Critical Vulnerabilities in BeyondTrust PRA and RS Products: CVE-2024-12356 & CVE-2024-12686

Introduction

BeyondTrust, a leader in Privileged Access Management (PAM) and Identity Threat Detection and Response (ITDR), provides robust security solutions to protect human and machine identities, endpoints, and access. Despite its advanced security measures, two critical vulnerabilities—CVE-2024-12356 and CVE-2024-12686—have been identified in BeyondTrust’s Privileged Remote Access (PRA) and Remote Support (RS) products. These vulnerabilities have the potential to allow attackers to execute commands on compromised systems, posing severe security risks.

This blog details the vulnerabilities, their impact, and provides step-by-step solutions for mitigation and remediation.

Summary of Vulnerabilities

CVE-2024-12356

Description: This command injection vulnerability allows an unauthenticated remote attacker to execute operating system commands within the context of a site user.

Impact: Enables unauthorized command execution by unauthenticated threat actors.

Affected Versions: RS and PRA 24.3.1 and earlier.

CVSS Score: 9.8 (Critical).

CVE-2024-12686

Description: Allows attackers with administrative privileges to upload malicious files and execute operating system commands.

Impact: Facilitates unauthorized command execution and file uploads.

Affected Versions: RS and PRA 24.3.1 and earlier.

CVSS Score: 9.8 (Critical).

Vulnerability Details

Both vulnerabilities stem from inadequate input validation in BeyondTrust’s PRA and RS products.

CVE-2024-12356: Exploited through malicious client requests, allowing unauthenticated attackers to inject and execute commands.

CVE-2024-12686: Exploited via administrative privilege misuse, enabling attackers to upload malicious files and execute commands.

Exploitation Evidence

These vulnerabilities have been actively exploited, as confirmed by the inclusion of CVE-2024-12356 in CISA’s Known Exploited Vulnerabilities list. Additionally, unauthorized access incidents involving BeyondTrust RS SaaS instances and compromised API keys have raised concerns about the exploitation of these vulnerabilities.

Mitigation and Remediation Steps

Step 1: Assess the Environment

Identify Affected Assets:

Inventory all instances of BeyondTrust PRA and RS.

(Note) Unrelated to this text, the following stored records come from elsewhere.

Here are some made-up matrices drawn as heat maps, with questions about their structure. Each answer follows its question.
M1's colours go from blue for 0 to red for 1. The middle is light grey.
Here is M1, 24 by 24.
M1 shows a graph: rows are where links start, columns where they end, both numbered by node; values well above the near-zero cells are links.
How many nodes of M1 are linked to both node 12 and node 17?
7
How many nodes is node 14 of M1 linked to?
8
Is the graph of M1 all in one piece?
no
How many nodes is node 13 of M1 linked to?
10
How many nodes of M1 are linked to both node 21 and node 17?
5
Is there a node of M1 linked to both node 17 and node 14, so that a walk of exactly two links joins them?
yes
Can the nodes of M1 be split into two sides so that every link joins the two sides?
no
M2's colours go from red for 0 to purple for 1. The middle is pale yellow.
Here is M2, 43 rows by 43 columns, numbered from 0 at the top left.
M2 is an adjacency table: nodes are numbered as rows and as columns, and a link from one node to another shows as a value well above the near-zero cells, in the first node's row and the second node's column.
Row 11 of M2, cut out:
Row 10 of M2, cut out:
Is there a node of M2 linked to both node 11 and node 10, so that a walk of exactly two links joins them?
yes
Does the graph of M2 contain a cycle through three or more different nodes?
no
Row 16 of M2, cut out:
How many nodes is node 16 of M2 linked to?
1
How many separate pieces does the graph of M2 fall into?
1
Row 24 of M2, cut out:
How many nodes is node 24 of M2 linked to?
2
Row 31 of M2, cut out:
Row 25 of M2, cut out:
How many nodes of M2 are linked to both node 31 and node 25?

Confirm software versions. Focus on versions 24.3.1 and earlier, which are vulnerable.

Verify Update Status:

Check if your instance is subscribed to automatic updates through the /appliance interface.

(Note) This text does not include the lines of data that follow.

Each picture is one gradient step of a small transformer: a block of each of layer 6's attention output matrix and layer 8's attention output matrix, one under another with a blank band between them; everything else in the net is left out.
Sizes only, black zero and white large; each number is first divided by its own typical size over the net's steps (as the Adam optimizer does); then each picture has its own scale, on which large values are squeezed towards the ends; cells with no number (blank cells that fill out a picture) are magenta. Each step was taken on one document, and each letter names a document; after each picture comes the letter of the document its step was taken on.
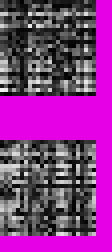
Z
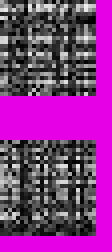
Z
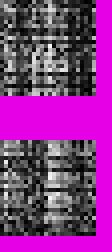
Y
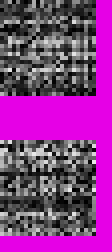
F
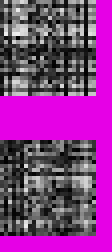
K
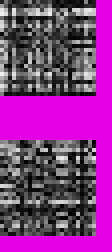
Z
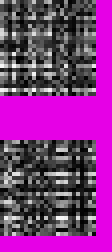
Z
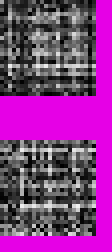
F
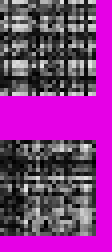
K
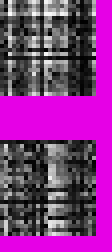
Y
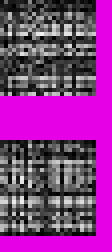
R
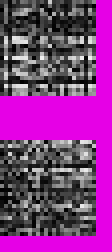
K
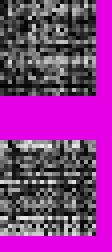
F
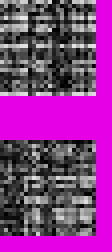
K
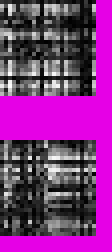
Y
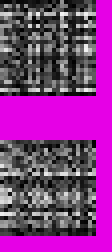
Z
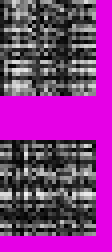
K
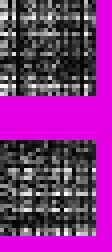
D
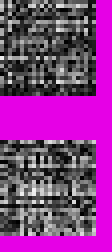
F
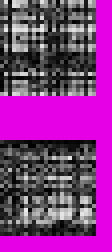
K

Step 2: Update to Fixed Versions

For Cloud-Hosted Instances

BeyondTrust has applied security updates to all cloud-hosted instances. Administrators should:

Verify Update Application:

• Log in to the management console.
• Confirm the latest patch is applied.

Monitor Activity:

• Review audit logs for any suspicious activities post-update.

For On-Premises Instances

Check Version:

• Log in to the appliance interface.
• Navigate to the system update section.
• Identify your current version.

Upgrade Path:

If running a version earlier than 22.1.x, upgrade to this version or higher to apply the patch.

Apply Patch:

• Download the appropriate patch:

          PRA: BT24-10-ONPREM1 or BT24-10-ONPREM2.

          RS: BT24-10-ONPREM1 or BT24-10-ONPREM2.

• Follow BeyondTrust’s installation guide to apply the patch.

Restart Services:

Restart all related services to ensure the patch is fully applied.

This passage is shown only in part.